Surrogacy is a beautiful journey — so much so that some intended parents decide to do it all over again! When you’re a surrogate, you may be surprised to find yourself contacted months or even years after you give birth, with your intended parents asking you a question: Will you be our surrogate again?
If the prospect of a sibling journey was never mentioned in your first surrogacy, you may be a bit caught off-guard. Maybe surrogacy was a one-time thing for you and your family, and you’ve never thought about doing it again. Maybe you’re not ready for another journey, but now you feel pressured into one because of the people that you care about so much.
So, what do you do when your intended parents ask you about carrying for them again? While many women see it as an honor to be asked about a sibling journey, it’s just as important to evaluate the pros and cons of this process as you did when you first became a surrogate. Even though the intended parents may be the same in a certain surrogacy situation, many other factors are unique and should be dutifully considered before moving forward.

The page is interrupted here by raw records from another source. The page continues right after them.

Below are the code and all the weights of a small trained network. Each question names an input and a class and asks about switching units off, where a switched-off unit gives its printed mean instead of its output.

import numpy as np


def w(rows, s, z=0):
    codes = np.array(rows[::2]) - 128.0
    scale = np.full(codes.shape[1], s)
    scale[-1] = z or s
    return codes * scale


def norm(h):
    return h / np.sqrt((h * h).mean(-1, keepdims=True) + 1e-5)


def f(y):
    return y / 2 * (1 + np.tanh(0.7978845608 * (y + 0.044715 * y**3)))


def log_softmax(a):
    a = a - a.max(-1, keepdims=True)
    return a - np.log(np.exp(a).sum(-1, keepdims=True))


def net(x, mask):
    res = np.array(x, float).reshape(1, 2) / 4 @ E
    u = 0
    for l in range(2):
        y = f(norm(res) @ A[l][:, :-1].T + A[l][:, -1])
        res = res + np.where(mask[u : u + 14], y, B[l][:, -1]) @ B[l][:, :-1]
        u += 14
    return log_softmax(norm(res)[-1] @ U[:, :-1].T + U[:, -1])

Remember, your surrogacy specialist is always available to help you navigate these conversations when they arise. Don’t be afraid to reach out to our agency for guidance if you are asked about a sibling journey — whatever your personal feelings may be.

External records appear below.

Below are the code and all the weights of a small trained network. Each question names an input and a target symbol and asks about switching units off, where a switched-off unit gives its printed mean instead of its output.

import numpy as np


def w(rows, s, z=0):
    codes = np.array(rows[::2]) - 128.0
    scale = np.full(codes.shape[1], s)
    scale[-1] = z or s
    return codes * scale


def f(y):
    return y / 2 * (1 + np.tanh(0.7978845608 * (y + 0.044715 * y**3)))


def softmax(a):
    e = np.exp(a - a.max(-1, keepdims=True))
    return e / e.sum(-1, keepdims=True)


def log_softmax(a):
    a = a - a.max(-1, keepdims=True)
    return a - np.log(np.exp(a).sum(-1, keepdims=True))


def net(x, mask):
    ids = ['ΓΨλμπφω'.index(c) for c in x.split()]
    T = len(ids)
    res = E[ids] + P[:T]
    u = 0
    for l in range(2):
        q, k, v = (res @ M[l].T for M in (Q, K, V))
        z = softmax(np.where(np.tri(T) > 0, q @ k.T / 2**0.5, -1e9)) @ v
        res = res + np.where(mask[u], z, O[l][:, -1]) @ O[l][:, :-1]
        u += 1
        y = f(res @ A[l][:, :-1].T + A[l][:, -1])
        res = res + np.where(mask[u : u + 4], y, B[l][:, -1]) @ B[l][:, :-1]
        u += 4
    return log_softmax(res[-1] @ U[:, :-1].T + U[:, -1])


Q, K, V, O, A, B = {}, {}, {}, {}, {}, {}
E = w([
[6,71,136,104,19],'Γ',
[168,176,71,159,45],'Ψ',
[75,97,136,85,204],'λ',
[157,118,125,108,213],'μ',
[157,130,219,70,153],'π',
[86,41,90,154,95],'φ',
[127,73,154,146,54],'ω',
],0.013)
P = w([
[37,156,111,254,170],'0',
[174,91,251,96,92],'1',
[155,82,201,115,130],'2',
[139,97,190,112,109],'3',
[142,119,213,96,91],'4',
[117,96,174,83,121],'5',
[118,101,178,76,125],'6',
[114,98,179,58,121],'7',
[98,90,151,50,139],'8',
[138,111,167,34,126],'9',
],0.0077)
Q[0] = w([
[201,141,175,131,133],'L0H1',
[130,255,37,199,152],'L0H1',
],0.0087)
K[0] = w([
[180,170,62,188,163],'L0H1',
[202,87,73,3,112],'L0H1',
],0.0068)
V[0] = w([
[214,68,227,140,88],'L0H1',
[2,69,187,55,52],'L0H1',
],0.0071)
O[0] = w([
[80,151,179,58,88,138],'L0H1',
[255,132,186,106,101,255],'L0H1',
],0.011,0.0071)
A[0] = w([
[219,179,61,168,165,248],'L0N1',
[96,95,224,170,14,253],'L0N2',
[153,84,222,65,255,188],'L0N3',
[106,39,147,48,79,57],'L0N4',
],0.0062,0.0024)
B[0] = w([
[64,78,145,217,157,137],'L0N1',
[112,56,6,125,254,255],'L0N2',
[228,189,238,136,162,214],'L0N3',
[138,66,31,135,83,194],'L0N4',
],0.0063,0.0091)
Q[1] = w([
[54,143,188,147,129],'L1H1',
[103,126,4,50,98],'L1H1',
],0.011)
K[1] = w([
[162,155,188,130,165],'L1H1',
[202,76,119,10,68],'L1H1',
],0.011)
V[1] = w([
[87,151,139,85,215],'L1H1',
[2,114,25,234,131],'L1H1',
],0.009)
O[1] = w([
[254,82,24,65,149,85],'L1H1',
[124,178,49,214,53,254],'L1H1',
],0.0085,0.0054)
A[1] = w([
[120,219,76,230,97,162],'L1N1',
[149,170,169,167,150,16],'L1N2',
[139,152,2,150,69,2],'L1N3',
[25,80,108,158,128,126],'L1N4',
],0.0091,0.003)
B[1] = w([
[94,57,101,104,54,255],'L1N1',
[84,105,176,87,104,147],'L1N2',
[64,196,129,62,231,232],'L1N3',
[228,139,186,255,183,165],'L1N4',
],0.0077,0.0096)
U = w([
[44,165,218,152,176,113],'Γ',
[69,147,143,126,111,77],'Ψ',
[211,94,82,254,179,254],'λ',
[148,171,57,104,171,157],'μ',
[105,98,118,72,195,107],'π',
[154,45,123,167,76,38],'φ',
[135,183,135,156,151,147],'ω',
],0.0073,0.0029)

Each question gives the input, a string of symbols that net reads in full, and the target symbol t.
The units are the heads (2 rows each of Q, K, V and O) and the neurons (one row each of A and B). Each row of codes is followed by its name. A weight is (code - 128) times the scale printed after its matrix; where a second scale follows, it is the last column's (O, A, B and U).
mask holds one flag per unit, layer by layer, with each layer's heads first. A switched-off unit (its flag False) gives its mean, the last column of its rows in O or B, instead of its output. The means were averaged over made-up inputs and are rounded, as every weight is.
A unit's drop is (log p(t) with every unit on - log p(t) with that unit switched off) / (log p(t) with every unit on - log p(t) with every unit switched off).
most important unit: the unit with the biggest drop
top k neurons: the k neurons with the biggest drops, biggest first
k most important neurons of layer l: the k neurons of layer l with the biggest drops, biggest first
input Γ μ φ μ ω μ ω Ψ, target π: top neuron	L1N4
input φ λ φ Γ Ψ π, target φ: 2 most important neurons of layer 1	L1N1, L1N3
input Ψ λ λ λ Ψ ω, target λ: 3 most important neurons of layer 1	L1N4, L1N1, L1N3
input φ Γ μ, target φ: top 4 neurons	L1N1, L0N2, L0N3, L1N3
input ω μ φ φ Γ, target λ: 3 most important neurons of layer 0	L0N2, L0N3, L0N4
input Γ μ ω φ λ Ψ λ Ψ, target Γ: top 2 neurons	L1N1, L0N4
input Γ Γ ω Γ ω μ λ π, target Γ: top 3 neurons	L1N2, L0N3, L1N1
input μ π Γ Γ Γ Γ λ, target μ: top 2 neurons	L1N3, L0N1
input Γ Γ π, target Γ: 2 most important neurons of layer 1	L1N2, L1N1
input φ ω μ μ λ ω μ μ, target φ: top 4 neurons	L0N2, L1N1, L0N3, L1N3
input Γ Ψ Ψ Γ Γ, target π: 2 most important neurons of layer 0	L0N2, L0N4
input ω π π μ Ψ Ψ, target π: 2 most important neurons of layer 0	L0N4, L0N3
input Ψ Ψ φ Γ Γ λ ω Γ λ, target Ψ: top 4 neurons	L1N3, L1N1, L0N2, L0N1
input Γ λ λ Γ Γ Γ Ψ Ψ, target Γ: most important unit	L1H1
input λ λ Ψ λ λ λ μ λ, target λ: 3 most important neurons of layer 0	L0N3, L0N2, L0N1
input Γ Ψ λ μ φ Γ ω Ψ Γ λ, target Γ: top 2 neurons	L0N3, L1N2
input φ μ λ, target φ: top 3 neurons	L1N1, L0N2, L0N3
input Ψ Γ ω μ λ, target Ψ: 2 most important neurons of layer 0	L0N2, L0N3
input Ψ π Ψ Ψ λ Ψ μ μ, target Ψ: top 3 neurons	L1N1, L1N3, L0N2
input λ ω λ λ μ Γ, target λ: 2 most important neurons of layer 1	L1N4, L1N1
input λ μ π μ Ψ ω Γ λ, target λ: most important unit	L0H1
input π μ φ π, target π: 2 most important neurons of layer 0	L0N4, L0N2
input π λ φ Γ μ, target π: 2 most important neurons of layer 0	L0N4, L0N2
input φ Γ φ λ φ Ψ Ψ ω λ, target φ: top 2 neurons	L0N3, L0N2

Is This Something You are Prepared and Ready for?
It’s easy to feel pressured into a sibling journey when your intended parents ask you to carry again. If they’re asking, odds are they had a positive enough relationship with you during the first journey to want to repeat it again. They probably already trust you and care for you, and they want to repeat the same positive experience they had with their first child born via surrogacy.
If you had a similarly positive experience, you may initially feel the same way about carrying for them again. But, just because you’ve carried for a couple once doesn’t mean a second journey is an automatic guarantee. Just as you had to during your first surrogacy journey, you will still need to meet specific requirements and ensure you (and your family) are ready to embark on this journey again. Just because you have been a surrogate before doesn’t mean that you can automatically become a surrogate this time around.
If your intended parents were the ones who reached out to you, it’s possible that you hadn’t considered becoming a surrogate for them again. Before you engage in this conversation, you can always call your surrogacy specialist for more details about how this journey will work.
You will also want to ask yourself these questions:
- Do I still meet the requirements to become a surrogate?
- Is my family comfortable with me giving up my time and energy at this point in our lives?
- Am I ready to put my family’s plans and goals on hold for a year or more?
- Am I comfortable with the risk of another surrogate pregnancy?
- Do I really want to carry another child for this family?
If you’re having trouble deciding whether or not being a surrogate again is right for you, call your surrogacy specialist at 1-800-875-2229(BABY) for counseling.
How a Sibling Journey May Be Different
While the relationship parts of a sibling surrogacy journey may certainly be easier than in your first surrogacy journey, that doesn’t mean that every part of your second surrogacy will be as easy or uncomplicated as the first. On the contrary, carrying for someone you already know can come with new complexities that may not have ever crossed your mind.
Some of these difficulties come from the assumptions that many intended parents make when they work with the same surrogate for the second time. They may assume that you are okay with the same travel schedule, contact preferences, surrogate compensation and more. It can be uncomfortable for you if your preferences have changed and you want a slightly different journey; you may be afraid asking for those changes shows that you are “ungrateful” for or were unhappy in your previous journey.
But, the fact is, no matter how long it’s been between surrogacy journeys, things are different. You are older, and your family situation may require more of you with older children and more responsibilities. You may not be as clinically “healthy” for pregnancy as you were before; getting pregnant may not be easy (or even possible) like it was before.
Even after you start a sibling journey, the expectations you and your intended parents have may lull you into a sense of security. If things don’t go as they did during your first surrogacy, it can be uncomfortable and scary. In the worst case scenario, the positive relationship you had in your first surrogacy can quickly deteriorate should something unfortunate happen in your sibling journey.
Remember: Every surrogacy is unique, even if the partners involved are the same. Therefore, every journey must be treated as so.
Don’t Be Afraid of Saying “No”
When intended parents approach you about carrying a sibling for their first child born via surrogacy, you’ll probably feel a lot of emotions. You may even feel guilty if you are not open to this idea — and that you’ll have to let your intended parents down by rejecting their proposal.
Remember this: You are never obligated to become a surrogate for anyone, no matter your personal history. Being a surrogate is a great commitment, and it’s important that you and your family are 100 percent comfortable before agreeing to this journey. When you signed up to become a surrogate the first time, you were only obligating yourself to one surrogacy journey. Your intended parents should respect that.
Saying “no” can be hard, but it is important that you advocate for yourself. Make sure to emphasize how honored you are by the intended parents approaching you, but be strong and clear about how becoming a surrogate is not in the cards for your life at this time. Your intended parents should understand. If you have trouble navigating this conversation, your surrogacy specialist will be there to help.
Whatever you end up deciding when it comes to a sibling surrogacy journey, remember that it is your decision alone. You are always the one who knows what is best for you and your family.